When the team began working on the project, it became quickly obvious that at its heart, "Project Zeus" is a messaging system. There is a web-based user experience, but the grand majority of the work being done is asynchronous communication between the user and the VMWare infrastructure assembled by Contegix. Which means our solution needed to focus on:

  • a lightweight web application for direct communication with the user
  • a messaging infrastructure for passing commands and results between the user and vCenter
  • a robust engine for manipulating vCenter to perform the user requested tasks which needed to be:
    • fault tolerant (we are dealing with cloud resources, here)
    • easily monitored for responsiveness, error rates, etc.
    • easily extendable as new features are designed and developed

Contegix has an existing investment in Java-based infrastructure and has built a reputation for hosting and managing Java solutions over a long history. They also have a keen interest in any technology that gets the job done. And it turns out that simplicity and elegance are at the top of their priority list, too.

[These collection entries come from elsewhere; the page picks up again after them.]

Each row is a point. Each copy is the shape, with its points in the same order, turned, moved and blurred by noise. Some copies are also mirrored. Which?
In the rows, zero is written as 128.

Shape, 8 rows:
[[154 147]
 [168 147]
 [109 117]
 [118 147]
 [ 97 126]
 [179 132]
 [127  47]
 [129  63]]
Copy 1:
[[151 154]
 [152 163]
 [ 98 124]
 [135 119]
 [102 107]
 [148 178]
 [ 49 165]
 [ 58 160]]
Copy 1 is: mirrored
Copy 2 (8 x 2):
[[144 125]
 [146 139]
 [106  87]
 [136  89]
 [109  74]
 [133 152]
 [ 41 121]
 [ 55 118]]
Copy 2 is: mirrored
Copy 3:
[[ 90 149]
 [ 75 148]
 [138 133]
 [124 162]
 [139 146]
 [ 70 127]
 [135  62]
 [140  80]]
Copy 3 is: mirrored

Shape:
[[164 101 126 154]
 [161 121 160 156]
 [160 151 101 151]
 [128 214 140 107]
 [151 110 123  70]
 [ 66 139 139 119]
 [155 108 156 155]
 [ 89 165 203 126]]
Copy 1:
[[186  88 150 135]
 [149  71 171 132]
 [167 120 150 177]
 [ 83 160 162 163]
 [157 132 141  83]
 [ 80  98  99 130]
 [160  66 167 127]
 [ 49  80 160 119]]
Copy 1 is: only turned
Copy 2, 8 rows:
[[151 154 141 173]
 [169 165 115 152]
 [137 160 164 128]
 [138 152 125  50]
 [157  77 137 133]
 [ 87 130  83 115]
 [165 154 113 165]
 [142 161  51  89]]
Copy 2 is: mirrored
Copy 3:
[[175 172 156 131]
 [152 167 171 160]
 [184 159 113 162]
 [128  97  97 203]
 [165  93 145 103]
 [ 85 138 102 127]
 [150 170 174 142]
 [ 66 124 149 176]]
Copy 3 is: mirrored

Shape, 11 rows:
[[ 78 123 119 147 129 157]
 [189 139 161  85 172 116]
 [ 89 160 194  91 189 111]
 [102  87 102 109  97 122]
 [152 163 158 180 143 103]
 [122 234 118  87 109  75]
 [171 145  72 123  85 147]
 [104  77 138 108 120 161]
 [130 123 129 124 111 130]
 [143  98 137 118 110 184]
 [107 124  76 143 132 115]]
Copy 1 (11 x 6):
[[104 133 114 126  91 172]
 [168  95 141  82 188 120]
 [104 163 166 125 197 181]
 [111  95 157  91  77 136]
 [105 116  93 152 179  84]
 [140 220 177 130 140  71]
 [180 117 114 109  70  77]
 [135  77 152 102  93 172]
 [125 110 128 129 115 117]
 [160  74 125 126 107 152]
 [107 146 104  93  96 111]]
Copy 1 is: only turned
Copy 2:
[[ 87 176 120 178 133 130]
 [106 105 176  65 101 175]
 [ 71 143 199 117  74  90]
 [ 64 104  90 164 141 147]
 [171 142 140 118 105 118]
 [ 88 154  84  45  76  67]
 [107 152  55  97 145 177]
 [ 62 123 128 170 118 177]
 [103 129 112 137 110 151]
 [ 88 148 119 153 119 207]
 [ 93 143  98 141 171 121]]
Copy 2 is: only turned

Shape (12 x 9):
[[101 136  59 103 115 109 114 156 199]
 [114 129 130 150 172  86 102 121  74]
 [ 77  98 104  74  59 118 114  99 209]
 [113 149 139 166 168  69 186 130 111]
 [125  95 139 129 106 177  80  92 194]
 [124 158 166 137 193  89 144 167  97]
 [128 143 122 189 160 122 144 124  55]
 [ 79 151 119 127 184 139 171 144  88]
 [103 180 106  96  56 134 119 140 175]
 [ 78 127 147 195 147 108 137 179  94]
 [143 112  96  99  87 137 158 168 144]
 [119 150  96 141 117 135 143 132 177]]
Copy 1:
[[ 83 162 144 124 144 127 206 103 153]
 [ 97  70 125 117 164 113  87  92  93]
 [ 64 201 140 106  72 134 157 117 166]
 [ 87  53  84 103 151 172 122 125  91]
 [121 213 103 152 131 145  95 116 180]
 [133  48 128 106 178 146 111 149 104]
 [127  73 105 152 167 153  89  85  52]
 [137  81 159  95 160 187 112 109  67]
 [ 84 203 119  99 120 103 167 152 102]
 [ 92  84 141 172 159 173 110 148  71]
 [149 148 129 137  94 119 174 115 115]
 [112 155 102 130 139 150 171 118 121]]
Copy 1 is: mirrored
Copy 2:
[[ 87 139 155 129  44 123 126 128 110]
 [159  84  87 125 157  96  98 120  97]
 [117 136 153  81  36 198 144 147 142]
 [135 102 122  84 160  46 105 122 147]
 [115 103 122 161  99 208 141 148 177]
 [143  96 151 126 189  62  99  94 113]
 [157  92  73 138 176  58 141 143 121]
 [138  75 131 110 153  64 174  91 108]
 [102 193 153 111  91 156 167 138 119]
 [118  77 132 117 180  72 128 178  98]
 [161 145 175 142  79 108 160 154 135]
 [ 95 139 135 132  93 109 147 135 151]]
Copy 2 is: mirrored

The Messaging Infrastructure

This was easy. We chose ActiveMQ: an open source, proven, Java-based message queue. We love and trust open source, and the Java-based solutions are robust, well-tested and fit in well with the existing Contegix management infrastructure. It's also compatible with the popular Stomp protocol, so by adapting our system to Stomp we have the flexibility to swap out different queues if the need arises.

The Back End

We decided on JRuby for the back end implementation. vCenter exposes all of its functionality via a SOAP interface. There are two good wrappers for it already: a command-line Perl wrapper, and a Java proxy. For purposes of monitoring and process management, we decided that the Java proxy was the best way to go. Having made that decision, we knew our solution would have to run on the JVM. With JRuby, we could easily interact with the VIJava proxy for vCenter and still take advantage of the productivity and low-ceremony that Ruby provides on the back-end. Couple that with standard Java monitoring tools and we have an ideal solution for our asynchronous processing engine.

The Web Application

This also turned out to be an easy choice. There are no direct connections between the web interface and the backend; everything travels through the message queue. For scalability purposes, the web application and backend application will exist on separate servers. We had no limitations on what we could choose as our technology platform. Therefore, we went with the most productive, simplest platform we can think of: Rails 2.3.2 via Passenger.

The only special need is the inclusion of a Ruby Stomp client for interacting with the Java-based message queue. For this piece of the stack, we decided to use RosettaQueue as our messaging gateway library - this wraps the Stomp client, provides a clean interface for message consumers and publishers, and also provides clients for AMQP and beanstalkd if the need arises. We rolled RosettaQueue into the back-end as well, to keep things simple and consistent between the front-end and back-end wherever our code has to interact with the messaging system.

Everything else is just a normal Rails application, hosted via Passenger and the MRI. Since Contegix has a long history hosting Rails applications for their customers, they were perfectly happy with this solution for the web application.

The Result

So far, the results have been remarkably pleasing. We went from initial architectural decision to working demonstration in an extremely short period of time. Contegix is remarkably pleased with both the velocity of the feature development and the overall simplicity of the system. They can easily see how to manage the system once it is fully deployed, and how we can come back and extend it as user feedback is collected. Contegix is well on their way to a late summer roll-out with a feature-set and experience that is equal or better than any of its competitors.